Objectives and Methods:

This study is currently in progress. Our goal is to develop, evaluate and disseminate innovative knowledge translation tools to increase awareness, knowledge and uptake of evidence about COVID-19 among parents and families. Our methods mirror our well-established, iterative co-development process. First, we conducted a qualitative study of parents with children who have had COVID-19 to understand their experiences, information needs, decision-making process, and the type of care they accessed and received. Concomitantly, we held focus groups with parents from diverse community groups to understand their experiences and information needs related to COVID-19 public health measures, including vaccination, mask wearing, and social distancing.

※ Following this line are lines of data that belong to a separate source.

Below is a small trained network, with its code and all its weights. Each question gives an input and a class and asks what happens when units are switched off, that is, made to give their printed mean instead of their output.

import numpy as np


def w(rows, s, z=0):
    codes = np.array(rows[::2]) - 128.0
    scale = np.full(codes.shape[1], s)
    scale[-1] = z or s
    return codes * scale


def f(y):
    return np.maximum(y, 0)


def log_softmax(a):
    a = a - a.max(-1, keepdims=True)
    return a - np.log(np.exp(a).sum(-1, keepdims=True))


def net(x, mask):
    res = np.array(x, float).reshape(1, 4) / 4 @ E
    y = f(res @ A[0][:, :-1].T + A[0][:, -1])
    res = res + np.where(mask, y, B[0][:, -1]) @ B[0][:, :-1]
    return log_softmax(res[-1] @ U[:, :-1].T + U[:, -1])


A, B = {}, {}
E = w([
[198,162,150,136,66,210,159,147,2,199],'x0',
[182,116,128,122,111,105,53,51,125,197],'x1',
[211,90,94,146,77,145,102,140,125,97],'x2',
[141,151,91,214,104,130,95,212,117,89],'x3',
],0.0092)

Semi-structured interviews and focus groups were conducted via zoom. Data collection and thematic analysis occurred concurrently; the analysis team employed three stages during the analytic process – coding, categorizing and developing themes. Trustworthiness was ensured through iterative data collection and analysis, detailed study audit trail and investigator triangulation. Second, we will then co-create knowledge translation tools with parents, our Pediatric Parent Advisory Group, and our Pediatric Parent Consultation Network. The knowledge translation tools will build on the data from the interviews and focus groups, and merge parent experiences with the best available research evidence about COVID-19. We will conduct evaluations of our knowledge translation tools by healthcare professionals to ensure clinical accuracy. We will also conduct usability testing among a national sample of parents. 

Findings and Significance:

Our qualitative findings highlight the information needs and experiences of families with a child with COVID-19, which includes the complexities of navigating changing public health directives, managing COVID-19 in the family, the stress and anxiety incurred by parents, and the mental health effects of isolation and pandemic effects on children. This work will generate new knowledge and inform the development of tools to address the immediate public health crisis whilst having applicability and utility beyond the pandemic period. Key outputs include novel knowledge translation tools about COVID-19 that are responsive to the information needs and experiences of parents and families. These tools will be accessible to a diverse audience, including different cultural groups, and those living in rural and remote communities. Our work will impact parents and families across Canada and beyond.